The imposing main building of this hotel in Amares is unexpected after the twists and turns of a mountain road, where there are still old ladies with scarves on their head, lambs and goats in the pastures, and a rural and beautiful Portugal. Architecturally sublime, in a Souto Moura project, awarded the Pritzker Prize in 2011 (the greatest architecture award in the world), whereas the stones available were used to build a new space, protecting the notion of the ruins in transformation, which had so much influence over the centuries of history of this space.
It is much more than a hotel, it is a real trip back in time. And to get to the Pousada, you have to go to the center of Amares and follow the road of Gerês. It is the best way for an unforgettable stay.
Here, you can switch between contemporary arts, secular stones and stripped and monastic language, provides absolute comfort at all times, but never fails to forget its past austerity. With minimalist decor and key collection points, this is the most impressive monastery one may visit in Portugal.
Be amazed by the extraordinary strength of the cloister, where old orange further embellish the stone worn by time.

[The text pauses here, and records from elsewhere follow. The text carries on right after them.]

Each path below is one point turned by a fixed rotation once a step. After each direction that follows a path, write how fast that rotation turns it, in deg/step (0 if it stays still).
Each turn is a multiple of 5 degrees from 10 to 175, or 0.
Rotation 1:
+1.76 -1.38 -0.22 -2.30 -0.45 -0.56 +0.51 +0.85 +1.69 +0.09 -3.50 +0.17 -0.67 -0.95 -2.14 -0.79
+2.41 -0.90 -0.15 -1.91 +1.42 -0.02 +1.33 -0.31 +0.73 +0.35 +0.16 -2.38 -1.62 +0.29 -1.13 +2.70
+1.91 -0.37 +0.02 -1.65 +2.60 -1.15 -3.20 +1.70 +0.09 -0.54 -1.98 -0.43 +0.41 -0.26 -1.21 +1.01
+2.72 +0.65 -0.83 -1.64 -0.51 -0.51 +0.77 +0.80 +0.69 -1.61 -1.81 -2.20 +1.18 -2.25 +0.26 +0.81
+0.63 +1.36 +1.68 -2.34 +0.53 -1.30 +0.31 +0.00 +0.26 -0.33 -2.36 -1.82 +0.28 +1.66 -2.62 +0.66
+2.47 -2.52 +0.03 -0.29 +0.17 -0.88 +0.45 +1.70 +2.00 +0.80 -2.69 -0.50 +0.07 -0.43 -1.44 +0.82
+2.47 -0.09 -1.66 -3.57 +1.65 -1.22 +0.61 -0.95 +0.62 +0.76 +0.25 -1.41 -0.48 -0.14 -0.50 +1.80
+1.38 -0.61 +1.58 -1.90 +2.17 +0.60 -1.81 +1.47 -0.11 -1.00 -1.82 -1.30 +1.04 -1.56 -1.70 +0.31
+2.38 +1.05 -1.00 -1.51 -1.31 -0.45 +0.00 -0.27 +1.60 -1.84 -2.57 -1.59 -0.10 -0.96 -0.43 +1.83
+1.41 +0.27 +1.03 -2.14 +1.31 -2.01 +1.38 +1.58 -0.61 +0.15 -1.97 -1.56 -1.52 +1.12 -1.97 -0.26
+2.83 -1.81 +0.16 +0.17 +1.01 -1.27 -0.07 +0.90 +1.65 +0.75 -1.40 -1.58 +1.58 +0.08 -0.84 +2.62
+1.75 +0.43 -1.59 -4.25 +1.20 -1.48 -0.51 -0.39 +0.78 +0.13 -1.18 -0.11 +1.10 -0.77 -0.75 -0.08
+1.33 -0.72 +2.00 -1.89 +1.05 +1.69 +0.67 +0.70 +0.45 -0.86 -1.83 -2.21 +0.10 -1.72 -2.26 +0.68
+1.97 +0.39 -0.67 -1.12 -0.22 -0.93 -1.25 -0.44 +1.97 -0.89 -2.67 -0.72 -1.64 +0.78 -1.69 +2.23
+2.69 -0.93 -0.41 -1.51 +1.57 -1.97 +0.96 +2.32 -0.94 -0.01 -1.31 -1.67 -1.25 -0.74 -0.47 -0.20
+2.00 +0.45 +0.62 -1.15 +1.76 -1.11 -0.66 -0.07 +0.96 -0.06 -0.81 -2.38 +2.36 +0.11 -0.54 +2.91
+1.48 +0.12 -0.37 -3.21 -0.01 -1.21 -0.23 +0.58 +1.24 -0.35 -3.13 +0.29 +1.21 -1.10 -1.66 -1.06
+1.98 -0.86 +1.21 -1.88 +0.08 +0.95 +2.29 -0.24 +1.08 +0.04 -1.20 -2.50 -0.98 -0.75 -2.01 +1.33
+1.60 -0.72 -0.28 -1.60 +2.06 -1.23 -2.25 +0.62 +0.91 +0.05 -2.08 -0.27 -1.48 +1.27 -2.17 +1.81
+3.37 -0.72 -1.35 -1.50 +1.11 -0.88 +0.25 +1.93 -0.11 -0.84 -1.14 -1.66 +0.01 -2.56 +0.39 +0.71
+1.07 +2.19 +1.06 -2.69 +1.17 -0.94 -0.28 -0.35 -0.27 -1.22 -1.27 -2.40 +1.44 +0.60 -1.17 +1.66
+1.59 -1.01 +0.84 -0.84 -0.65 -0.99 +0.06 +1.61 +1.79 -0.19 -3.94 -0.43 +0.61 -0.61 -2.03 -0.28
+2.58 -0.56 -0.67 -2.48 +0.32 -0.83 +2.17 -0.76 +1.38 +0.85 -0.37 -1.82 -1.28 +0.45 -1.20 +1.94
+1.42 -1.41 +0.70 -2.20 +3.28 -0.46 -1.72 +1.14 -0.08 +0.33 -1.14 -0.63 +0.09 -0.11 -1.86 +0.87
+2.85 +0.23 -1.15 -1.65 -0.22 +0.14 -0.58 +0.45 +1.36 -1.77 -1.63 -1.52 +0.86 -2.58 -0.10 +1.74
+1.14 +1.89 +0.91 -3.14 +0.60 -1.30 +0.59 +0.26 -0.42 -1.35 -2.23 -1.89 -0.94 +0.66 -1.90 +0.03
+2.22 -1.79 +1.11 +0.66 +0.25 -0.97 +0.42 +2.10 +1.32 +0.12 -2.85 -1.53 +0.33 +0.44 -1.71 +1.41
+2.38 -0.22 -2.04 -3.03 +1.09 -2.46 +0.46 -0.45 +1.22 +0.98 -0.60 -0.78 +0.20 +0.37 -0.28 +1.38
+1.62 -1.07 +1.80 -2.69 +2.53 +0.60 -0.35 +1.20 -0.26 -0.08 -0.94 -1.67 +1.58 -1.40 -1.64 +0.18
+1.81 +0.70 -0.37 -1.86 -0.82 +0.50 -1.03 -0.81 +2.34 -1.56 -2.42 -0.84 +0.13 -0.60 -1.32 +2.13
+1.85 +0.23 +0.07 -2.41 +0.77 -1.46 +1.00 +1.45 -0.53 -0.63 -2.31 -1.39 -2.55 +0.05 -1.45 -0.50
+2.56 -0.95 +0.70 +0.33 +1.50 -1.09 -0.14 +1.18 +0.76 +0.24 -0.92 -2.67 +0.45 +0.38 -0.83 +3.14
+2.01 +0.51 -1.50 -3.13 +1.02 -2.43 -1.09 +0.55 +0.87 +0.18 -2.01 +0.05 +1.68 -0.31 -0.56 +0.24
+1.57 -0.42 +1.58 -2.65 +0.37 +1.01 +2.10 +0.28 +0.42 -0.36 -1.34 -2.34 +1.30 -1.83 -1.52 +0.27
+1.13 +0.11 +0.38 -1.89 +0.23 -0.17 -1.36 -0.72 +2.00 -0.45 -2.66 -0.43 -1.03 +1.19 -2.63 +1.94
-0.21 +1.07 -0.56 -0.58 -0.10 -0.46 -0.39 -1.23 +0.30 +0.00 +0.37 +0.04 -0.16 +1.07 +0.01 +0.90 : 155
-0.30 +0.32 +1.04 -0.49 +0.81 +0.38 +0.85 -0.10 -0.94 +0.14 +0.85 -0.98 -0.27 +0.32 -0.31 +0.00 : 135
+0.37 -0.89 -0.27 +0.73 +0.28 -0.66 +0.38 +0.35 +0.11 +0.80 +0.18 +0.10 -1.40 +0.89 -0.19 +0.36 : 85
-0.02 +0.52 +0.22 +0.56 -0.33 -1.36 +0.74 +0.48 -0.19 +0.29 -0.40 -0.42 +1.20 +0.69 +0.35 -0.25 : 65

A small river that comes from the mountains of Nossa Senhora da Abadia, makes its own way through here. You will meet it again at the bar and in the old tank reservoir, with its beautiful fountain wrapped in climbing plants. Order an aperitif or tea and let yourself be swept away by the hypnotic movement of the sun on the windows or by the huge fireplace that was left from the seventeenth century reconstruction.
If you're a photography and architecture lover, the corridor of arches - extending from the bar to the restaurant, through the games room, lounge and billiards - where the arches seem to get smaller and smaller, create a permanent optical illusion. Decorated with wood worked from the ancient monastery doors, they are a unique element.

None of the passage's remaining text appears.